Fyctia
3. Journée d'enfer
- Putain gamin, tu as failli tous nous foutre dans la merde!
- Roh ça va, commence pas, on est dans l'avion là, non?
Je bouillonne de l’intérieur, comme souvent ces derniers temps, les remontrances de Jerry commencent sérieusement à me taper sur le système. Je me lève blasé et rejoins avec nonchalance le fond du Jet privé, isolé de lui et du reste de l'équipe.
Le voyage est d'une lenteur incroyable. Je passe mon temps à regarder par le hublot, le ciel drapé de son fichu costume blanc. Le temps de vol entre Los Angeles et Seattle est d'environ deux heures et demies. Cela peut paraître dingue pour deux villes se situant dans un même pays. Installé confortablement, je place les écouteurs, mis à disposition, sur mes oreilles. La musique est calme, douce, le meilleur remède à une gueule de bois. Je ferme les yeux, et me laisse emporter. Ce moment de tranquillité ne semble pas s'éterniser. Je sens une main taper contre mon avant bras.

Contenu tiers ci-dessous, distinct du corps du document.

Each row below holds a small network's activations on one input, seen along a few directions.
In each table, some parts of the input vary, and every possible input appears once, in random order.
A made-up example of a description, with smaller parts first: ring(8) and (point or line(9) or (values(3) and line(4))).
Shared parts are said once, and a part with two or three values counts as separate values.
In the rows, zero is written as 128.

Other details of the inputs shift rows strongly along three fixed directions, in all tables alike. That doesn't count.

Rows:
R1: [121 113 121 114 165 119 134 111 167 135 111 115]
R2: [137 158 147  99 125 118 173  95 179 123  98 109]
R3: [136 147 127  93 151 112 172 103 188 151 121 102]
R4: [183 135 138 108  64 111 209 139  81  59 187 129]
R5: [122  44 102 136 180 100 126  98 148  89 108 125]
R6: [118 112 103 154 126 141  92 148  81 121 128 149]
R7: [112 108 118 146 142 137  82 131  92 139 119 150]
R8: [143 148 126 102 145 114 174 118 191 146 122 101]
R9: [190 118 118 113  74  95 202 151  93  94 200 128]
R10: [107 246 152 134 116 184  69 169 139 231 112 131]
R11: [122 110 106 157 129 139  94 143  84 119 132 155]
R12: [145 123 119 136 108 127 132 148  77 122 159 147]
R13: [127 242 154 100 112 169 122 164 146 203 153 114]
R14: [114 120 139 150 119 149  82 133  86  93 120 145]
R15: [183 120 116 116  84  94 203 155  91  81 210 123]
R16: [ 94 115 148 157 118 156  83 119 100 110 130 135]
R17: [101  84 103 135 178 118 104  89 149 135  77 141]
R18: [138 146 121  98 147 112 181 108 187 157  97 120]
R19: [123 110 111 152 125 135  93 146  83 127 128 143]
R20: [140 136 134 140  88 139 127 148  82  83 143 131]
R21: [118 112 124 146 133 136  76 141 103 139 130 143]
R22: [125 141 158 109 121 126 180 102 189 129 109 103]
R23: [132 240 149 108 100 160 128 153 136 213 140 126]
R24: [120 107 109 148 130 139  94 140  72 119 139 159]
R25: [183 119 119 113  87  95 204 154  90  81 212 126]
R26: [122 105 123 142 125 132  84 143  87 129 143 147]
R27: [138 156 128 129  95 139 113 164  95 147 158 130]
R28: [ 87 206 164 148 127 190  36 147 130 172  85 135]
R29: [118 122 136 158 115 148  82 136  90  91 119 142]
R30: [138 142 125 100 140 103 173 123 183 143 119  98]
R31: [107  91 115 139 178 119  99 101 161 148  70 133]
R32: [106  45 130 154 152 112 126  85 154  74  90 121]
R33: [105 108 141 162 103 153  93 139  89  95 136 130]
R34: [105 131 121 122 170 133 106 119 178 155  88 107]
R35: [156 159 132 105  95 119 160 139 117 147 169 126]
R36: [124 141 158 106 121 126 180  99 186 129 110 103]
R37: [137 133 114 138 118 135 127 145  98 128 144 148]
R38: [134 145 134  91 150 104 171 112 189 153 118 105]
R39: [121  45 109 124 169  92 122  91 147 111  96 131]
R40: [134 139 129  96 148 100 170 104 183 146 123 105]
R41: [113  43 107 131 183  91 120  94 151  96 100 126]
R42: [ 96 113 149 164 121 158  79 129 108 110 123 136]
Each input here is: line(6) and (values(2) or line(5)).
Q: Changing only the line(6) part turns R11 into R37. The same change can be made to R8. Which row results?
A: R5
Q: Which other rows does R28 become when the values(2) part takes its other values? List them by row number.
A: R42
Q: Start at R1 and move only the line(5) part, one step at a time. The first step leads to R41. Which rows follow, in order?
A: R26, R12, R18
Q: List by row number the other rows that have the line(6) part in common with R16.
A: R2, R3, R17, R23, R35, R40

Rows:
R43: [114 158 148 149 103 171  91 150  90 135 136 139]
R44: [139 141 140 127  98 142 160 132 119 116 142 125]
R45: [138 146 120 124 131 126 152 139 144 137 128 125]
R46: [120  97 128 128 144 110 117 120 126 129 118 131]
R47: [128 143 147 126 129 128 133 106 166 139  91 117]
R48: [141 116 127 136  89 121 141 139  80  77 156 144]
R49: [115 148 144 112 134 136 137 115 167 135  92 122]
R50: [158 153 138 104 115 112 177 130 150 146 144 120]
R51: [112  86 118 134 144 112 124 117 127 126 119 130]
R52: [128  91 108 140 151 117 122 123 130 113 112 131]
R53: [147 154 146 103 105 132 191 125 148 125 135 114]
R54: [124 139 132 112 139 127 127 117 169 164 108 122]
R55: [136  96 120 145  99 116 149 130  80  70 150 140]
R56: [122 100 113 131 148 122 118 109 125 121 120 128]
R57: [162 163 130 105 118 116 176 139 152 140 136 116]
R58: [110 155 126 143 134 156  87 139 107 150 134 140]
R59: [127 140 130 119 136 126 145 122 160 159 120 122]
R60: [147 156 126 102 105 115 183 132 127 132 160 116]
R61: [123  88 117 140 150 116 123 116 131 122 120 137]
R62: [152 118 127 139  88 113 163 126 100  85 155 131]
R63: [127 115 137 134 114 141 123 126 116 106 125 136]
R64: [123  92 129 136 124 136 137 120 107  93 129 134]
R65: [110 157 134 136 130 147  74 154 107 158 118 131]
R66: [121  85 118 128 141 113 116 115 131 123 119 134]
R67: [121 147 127 116 150 128 134 112 163 154 107 119]
R68: [123  90 118 135 149 115 120 119 135 119 120 144]
R69: [137 139 121 115 139 122 141 128 163 141 111 123]
R70: [125  88 109 128 143 114 116 122 130 113 111 128]
R71: [104 162 152 139 124 163  80 142 108 139 111 138]
R72: [120 142 126 109 141 121 129 127 166 154  99 116]
R73: [106 163 130 143 139 157  80 143 110 155 129 143]
R74: [148 151 134 103 110 114 180 130 150 151 146 114]
R75: [101 155 153 142 125 162  69 146 125 140 136 123]
R76: [129  86 122 132 146 113 117 113 127 123 118 132]
R77: [126 121 116 137 136 130 126 129 109 117 141 140]
R78: [116 142 128 105 145 121 130 113 162 150 106 119]
R79: [144  86 121 153  96 121 146 124  84  74 153 138]
R80: [112 137 147 124 143 134 133 115 176 137 116 100]
R81: [154 157 133  95 117 111 176 123 145 138 143 113]
R82: [130  95 118 127 137 109 124 120 100 103 136 133]
R83: [118 157 131 139 130 154  72 151 109 158 119 132]
R84: [155 159 122 110 116 120 183 138 153 141 139 114]
R85: [115 155 126 137 126 157  72 151 114 157 121 134]
R86: [118  88 125 136 135 124 139 111 121  89 112 132]
R87: [129  90 114 130 147 111 116 121 126 115 109 126]
R88: [108 163 146 145 107 166  92 153  88 131 134 141]
R89: [127 107 113 133 147 121 117 130 136 118 113 137]
R90: [127  92 123 137 153 112 120 118 131 120 118 141]
R91: [154 154 140  99 111 111 175 130 149 151 144 115]
R92: [149 152 149 114 102 123 179 137 143 115 168 101]
R93: [121  99 126 142 126 118 115 104 134 100 104 133]
R94: [123 136 122 117 144 122 134 123 163 153 100 112]
R95: [119  80 118 133 142 106 129 116 123 118 123 131]
R96: [126 114 113 136 139 128 122 131 128 128 119 127]
R97: [108 162 130 143 137 158  79 141 110 156 129 140]
R98: [125 106 113 136 146 123 119 127 131 125 112 128]
R99: [114 160 134 134 134 155  72 137 106 158 127 135]
R100: [118 159 131 141 133 153  74 153 110 157 119 135]
R101: [125 159 155 121 123 147 128 123 149 145 104 121]
R102: [162 186 140 144  37 149 152 174  47 106 209 140]
R103: [123  96 113 131 154 117 119 112 131 108 119 141]
R104: [152 178 147 135  52 152 148 185  57  97 233 123]
R105: [116  85 120 128 142 109 118 117 130 122 119 135]
R106: [144 107 133 125 101 115 155 137 113  73 178 118]
R107: [149 166 147 106 102 114 181 125 148 121 125 116]
R108: [122 113 115 132 143 127 123 116 123 123 127 131]
R109: [139  92 122 138 136 113 126 126 109 111 139 142]
R110: [122 157 125 145 114 157  84 161  90 150 142 135]
R111: [129 119 123 127 145 123 116 118 122 124 124 132]
R112: [121 155 154 119 128 134 125 131 157 129 133 104]
R113: [121  87 107 135 145 117 122 121 127 116 112 124]
R114: [123 111 117 122 138 122 115 117 124 122 126 132]
R115: [135 141 125 115 117 119 151 132 114 128 150 124]
R116: [114 160 149 136 102 173  88 153  90 133 140 144]
R117: [129 143 130 114 154 122 132 110 162 147 106 123]
R118: [149 150 125 103 114 109 183 137 147 137 137 109]
R119: [116 142 123 116 143 124 135 126 163 156 100 111]
R120: [110 159 129 132 129 158  72 138 111 157 129 138]
R121: [111 153 135 141 129 155  75 147 117 162 130 146]
R122: [149  98 127 148  97 112 136 124  83  73 149 139]
R123: [140 152 146 108 112 119 178 129 163 116 154  97]
R124: [137 149 126 110 127 126 143 124 142 138 134 127]
R125: [139 142 127 117 145 118 144 130 159 140 109 123]
R126: [124 106 122 134 136 124 120 122 126 136 127 130]
R127: [148  88 124 146  93 119 139 126  87  72 152 142]
R128: [116 135 131 117 141 125 135 117 165 165 109 117]
R129: [128  94 109 132 146 117 116 123 133 114 111 132]
R130: [120  87 115 142 152 116 126 117 132 120 121 140]
R131: [104 159 130 137 131 155  77 140 107 159 128 133]
R132: [134  90 117 134 129 116 125 126 113 111 141 142]
R133: [123 108 120 139 140 126 124 124 129 133 128 136]
R134: [121  85 115 137 144 119 122 113 130 127 121 131]
R135: [134 113 132 148 105 130 130 124 106 102 133 133]
R136: [120  91 141 137 147 121 113 114 138  98 124 114]
R137: [126 149 132 114 156 123 133 114 163 148 106 125]
R138: [117  91 110 131 149 118 122 108 124 116 119 128]
R139: [137 117 113 140 129 124 130 144 108 113 140 137]
R140: [120 163 143 125 116 133 140 126 145 136 109 122]
R141: [152 154 133 107 114 116 181 131 152 150 146 118]
R142: [123 111 123 139 143 122 124 127 129 132 127 139]
R143: [124 156 154 115 127 148 131 124 146 142 108 122]
R144: [132 139 124 111 143 122 142 114 159 138 118 126]
R145: [131  93 108 134 134 121 128 116 104 105 141 132]
R146: [127 153 123 122 131 138 128 134 148 158 116 116]
Q: What do these inputs look like to the network?
A: line(4) and (values(2) or ring(6) or (values(3) and line(6)))
Q: Changing only the line(4) part turns R142 into R130. The same change can be made to R141. Which row results?
A: R59
Q: Changing only the line(4) part turns R48 into R55. The same change can be made to R121. Which row results?
A: R133
Q: Changing only the line(4) part turns R63 into R43. The same change can be made to R116. Which row results?
A: R53
Q: Which other rows does R125 become when the line(6) part takes its other values? List them by row number.
A: R57, R65, R83, R87, R100
Q: Which other rows does R45 become when the line(4) part takes its other values? List them by row number.
A: R89, R125, R139
Q: Start at R122 and move only the ring(6) part, one step at a time. The first step leads to R107. Which rows follow, in order?
A: R71, R143, R101, R47
Q: Which other rows does R89 become when the values(3) part takes its other values? List them by row number.
A: R68, R103

Rows:
R147: [126 157 151 108 126 126 152 123 145 127 149 124]
R148: [ 99 127 128 129 176 125  96  92 165 144  52 139]
R149: [ 84 113 127 128 168 134  89  74 171 149  73 124]
R150: [143 165 133 110 125 133 150 113 135 125 134 114]
R151: [106 143 131 153  96 149  58 157  72 146 128 148]
R152: [142 127 129 100 104 125 173 112 125 117 140 133]
R153: [110 142 147 114 118 129 116 133 146 145 136 107]
R154: [151 127 113 122 128 117 175 119 148 102 131 102]
R155: [ 97 113 124 139 168 144 101 113 181 145  66 132]
R156: [118 152 147 100 116 127 153 117 139 135 149 116]
R157: [143 162 121 122 118 127 161 142 134 131 111 115]
R158: [134  74 118 128 110 117 126 124 107  97 134 134]
R159: [132  83 129 145 126 121 136  99 100 100 147 139]
R160: [ 87 121 139 117 189 134  89  93 168 135  75 110]
R161: [160  52  79 128 150  82 154 133  85 131 178 149]
R162: [145 168 131 107 120 124 157 122 124 130 114 126]
R163: [145 139 116 119  92 111 189 134 128 123 135 123]
R164: [144 155 125 114 120 143 159 142 142 127 121 113]
R165: [137 154 127 133 118 132 154 131 155 130 138 120]
R166: [ 97  65 144 132 176 107 109  90 185 134  83 106]
R167: [123 155 126 139 123 132 133 140 142 143 105 135]
R168: [104 108 135 129 166 132  87 108 185 147  64 129]
R169: [130 161 148 105 131 127 151 125 142 123 146 120]
R170: [146 145 145 124 101 116 157 133 137 154 123 123]
R171: [151 160 134 116 110 113 149 140 141 134 119 125]
R172: [154 145  94 102 151 102 149 148 140 180 158 139]
R173: [125 152 140 122 124 129 156 142 155 128 146 114]
R174: [141 151 135 133 102 127 173 138 134 151 126 125]
R175: [141 155 141 107 117 136 157 122 142 132 130 140]
R176: [136 146 136 136 111 136 162 126 148 147 141 113]
R177: [133 112 123 140 119 118 127 122  88  99 130 159]
R178: [125 147 160 112 121 130 159 117 138 143 150 118]
R179: [125  89 116 138 140 121 133 136 106  77 144 113]
R180: [141 161 123 127 117 124 161 142 142 131 115 126]
R181: [107 147 145 146 124 158  49 166  80 125 149 123]
R182: [124  56  98 149 126 109 141 107 112  77 138 126]
R183: [113 136 146 167 106 161  56 149  83 149 150 138]
R184: [108 138 148 152 113 176  70 141  69 148 139 161]
R185: [142 166 139 116 114 130 155 116 141 131 147 130]
R186: [127  98 137 138 123 116 112 141 110  94 158 129]
R187: [132  85 130 133 134 108 120 133 114  80 150 123]
R188: [151 151 138 109 113 129 146 140 149 131 128 123]
R189: [116 147 136 115 114 130 157 136 149 135 146 105]
R190: [136 140 151 124 109 142 129 136 139 158 126 126]
R191: [123  88 119 143 139 119 133 136 114  77 149 125]
R192: [110 159 134 155 123 167  57 139  77 126 147 152]
R193: [154  54  66 124 175  79 133 131 101 114 155 150]
R194: [133 133 137 131 115 144 156 134 143 147 125 125]
R195: [144  89 118 143 127 111 119 123 114  83 143 128]
R196: [148 147 134 109 119 134 136 138 140 130 119 114]
R197: [141  92 117 123 134 128 133 115  93  81 127 139]
R198: [133  84 127 143 122 111 143 107  89 105 126 151]
R199: [114 147 138 163 111 157  50 155  89 134 149 144]
R200: [171 126  82  89 157  88 175 139 133 154 156 120]
R201: [ 92 135 148 168 119 169  69 162  83 143 156 134]
R202: [104 117 131 136 162 116  90 108 177 151  55 131]
R203: [132 218 110 103 114 148 104 181 106 234 177 137]
R204: [134 109 111 154 125 131 123 135 107  90 147 132]
R205: [142 152 127 120 120 140 157 142 149 127 124 125]
R206: [107 119 128 131 172 129  81 100 178 141  69 103]
R207: [139  91 119 128 133 125 133 115 101  82 132 151]
R208: [105 142 133 155 101 158  51 148  83 141 149 136]
R209: [127  62 107 132 125  97 144  96  91  81 119 149]
R210: [130 145 125 114 105 140 161 135 145 140 128 120]
R211: [109 123 126 128 167 120  89 110 168 147  49 115]
Q: Changing only one part turns R182 into R176. The same change can be made to R189. Which row results?
A: R201
Q: What do these inputs look like to the network?
A: line(5) and (point or (values(3) and line(4)))
Q: Start at R198 and move only the line(4) part, one step at a time. The first step leads to R184. Which rows follow, in order?
A: R159, R178
Q: Which other rows does R192 become when the values(3) part takes its other values? List them by row number.
A: R195, R204
Q: Which other rows does R198 become when the line(5) part takes its other values? List them by row number.
A: R148, R162, R177, R209

Rows:
R212: [ 83 154 133 130 158 166  61 136 130 192 125 130]
R213: [131 184 164 103 112 137 163 117 156 147 139 122]
R214: [ 92  75 117 140 192 106  68  89 163 145  76 134]
R215: [114 173 145 125 142 140 138 108 213 180  60 106]
R216: [116  40 125 170 141 115  74 107  68  68 136 148]
R217: [132  64 121 122 163  91 139  68 165  91  74 122]
R218: [142  91 103 138 132 126 101 137  54 101 160 166]
R219: [157 183 114 116  85 129 155 160  90 144 160 132]
R220: [147 148 122 117 112 111 179 134 156 149 150 112]
R221: [153  73 119 139 106 110 108 144  62  70 154 151]
R222: [138 206 133 127 111 142 122 195  89 103 190 115]
R223: [114  26 113 172 138 116  83 134  85  77 128 139]
R224: [109 171 144 140 124 157  85 156 158 180  87 127]
R225: [163 118 122  94 118  90 200 121 162 111 105 108]
R226: [148 185 140  91 100 130 207 117 155 131 118 116]
R227: [ 88  85 134 148 180 125 104  82 196 142  55 108]
R228: [145 141 129  98 134 101 198  90 191 131  77  98]
R229: [ 97 172 120 142 148 173  56 151  92 182 101 150]
R230: [135 134 142 136  93 138 168 136 105 103 169 134]
R231: [143 122 128  99 157 103 170 105 166 149 129 125]
R232: [120  94 113 148 147 135 116 134 105 131 143 141]
R233: [172 147 152  80 108  87 212 124 182 135 142  98]
R234: [142 149 132 150  71 154 148 159  69  97 175 155]
R235: [ 81 168 156 141 130 170  57 132 134 177 117 114]
R236: [159  66  97 113 139  75 163 100 127  84 130 137]
R237: [ 86 149 152 139 128 164  42 156 120 172 124 122]
R238: [ 89 148 129 124 152 141  79 122 163 184 112 114]
R239: [114  78 124 141 141 129  96  99  96  78 111 157]
R240: [136 176 118 143  96 145 119 163 109 159 146 141]
R241: [169 178 119 124 100 158 136 179  96  84 195 110]
R242: [125  54 127 112 137  96 189  82 149  70 138 116]
R243: [157 144 111 133 102 136 164 158  91 131 169 148]
Q: What do these inputs look like to the network?
A: values(2) or (line(5) and ring(6))
Q: What sort of input is R241?
A: values(2)
Q: Which other rows does R229 become when the ring(6) part takes its other values? List them by row number.
A: R212, R218, R231, R232, R243
Q: Which other rows does R217 become when the ring(6) part takes its other values? List them by row number.
A: R215, R216, R227, R228, R235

Agacé, je suis prêt à envoyer balader celle ou celui qui a oser interrompre ma plénitude temporaire. Il s'agit de Henri, un gars gentil. Il ne paye pas de mine comme ça, avec son physique qui n'est pas des plus avantageux. Ventre bien rempli et abstention de cheveux.
Cadreur du film, Henri est l'un des collaborateurs essentiels à la réalisatrice. Il met en œuvre et manie l'appareil de prise de vues. Assurant ainsi, la composition des plans et la plupart des mouvements d'appareil . Tout comme le directeur de photographie, il participe à la résolution de problèmes de raccord et gère d’éventuelles incohérences dans le récit. Un métier surement passionnant, mais économiquement rien à voir avec ce que je gagne. Pauvre Henri. Rien que pour cela, je ne lui dis rien et lui fais même signe de s’asseoir à mes côtés. Grave erreur.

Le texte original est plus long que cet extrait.